Entonces abrís el diario y mirás las noticias, o prendés la radio, o la tele o simplemente mirás como miraste toda la mañana ese paseo urbano que te lleva a tu trabajo. Y pensás y recordás: los autos de alta gama imposibles de justificar; las declaraciones juradas que no coinciden con la realidad; el niño abusado por el padrastro o por el cura de la parroquia; el premio que recibió un empresario que públicamente adhería al dictador Videla como salvador de la patria; las mujeres asesinadas día tras día por el machismo imperante. Ahora tu memoria va más atrás, al 2001. Colas y colas de gente desesperada en la puerta de los bancos. El ruido de las cacerolas convirtiéndose en el ritmo frenético de la urbe. Más de treinta muertos en la plaza. El dinero incautado. Ni un solo preso. Ni uno solo. Lo que pasó, pasó como si fuera el destino, como si nadie hubiese tenido alguna responsabilidad.
¿Venganza? No, no pensás en la venganza, pensás en la justicia. ¿La justicia también se convirtió en una cueva de ladrones? ¿Los ministerios? ¿Los despachos públicos? ¡Qué pueblo manso, te decís! ¡Qué rebaño tranquilo! ¿No dan ganas a veces…? pero claro vos no sos más que un poeta enclenque como dice el viejo Baudelaire, que sabe mirar por los agujeros de la pobreza la belleza del mundo. Qué bronca saber que para muchos la política (pública, religiosa, social, la que sea) es un aguantadero donde el ladrón, el farsante, el asesino encuentra protección.
A la noche volvés para tu casa. Ves tu bufanda tirada en la vereda. No entendés. Pero recordás que anoche hacía frío y se la diste a Ezequiel. Ezequiel es el que estaba durmiendo en el palier. Sí, los que duermen en las calles también tienen nombre. Claro, ahora hace calor y él no está y quedó la bufanda a un costado de la vereda. Entrás.
Dudás por un momento en recogerla. ¿Hacer con ella el nudo perfecto y colgarse de una viga? (“…dan ganas de balearse en un rincón…”) No, no da para tanto.

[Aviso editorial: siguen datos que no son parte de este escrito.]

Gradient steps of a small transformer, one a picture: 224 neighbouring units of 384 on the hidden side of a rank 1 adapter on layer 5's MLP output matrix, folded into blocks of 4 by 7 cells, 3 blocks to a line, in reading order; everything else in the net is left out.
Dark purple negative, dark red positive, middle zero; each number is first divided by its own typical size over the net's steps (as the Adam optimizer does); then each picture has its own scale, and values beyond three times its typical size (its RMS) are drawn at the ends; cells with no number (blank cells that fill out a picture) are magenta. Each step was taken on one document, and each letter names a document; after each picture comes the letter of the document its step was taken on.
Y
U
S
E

O estrangular con ella… no, no estrangular a nadie. Sos un poeta enclenque y además ese no es el camino. Pero hay que ver qué rebaño que somos como pueblo. ¿Qué hacer con la bufanda? Tiene olor a orín.

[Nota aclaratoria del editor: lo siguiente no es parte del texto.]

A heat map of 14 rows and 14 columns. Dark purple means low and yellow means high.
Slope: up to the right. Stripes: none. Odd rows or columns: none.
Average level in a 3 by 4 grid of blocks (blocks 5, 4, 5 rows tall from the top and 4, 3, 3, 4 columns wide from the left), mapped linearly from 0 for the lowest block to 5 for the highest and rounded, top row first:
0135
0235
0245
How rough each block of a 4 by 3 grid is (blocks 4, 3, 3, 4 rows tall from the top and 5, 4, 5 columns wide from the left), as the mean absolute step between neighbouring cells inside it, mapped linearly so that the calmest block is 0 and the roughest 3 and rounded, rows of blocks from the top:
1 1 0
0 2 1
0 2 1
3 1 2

Igual la agarrás, y con ella te secás una lágrima que cae despareja por tu mejilla. La dejás en el mismo lugar y subís por la escalera hasta el segundo piso. Abrís la puerta. Entrás como si fuese un aguantadero, una cueva de bandidos. Estoy seguro crees escucharte decir. ¿Estoy seguro? ¿Lo estamos realmente?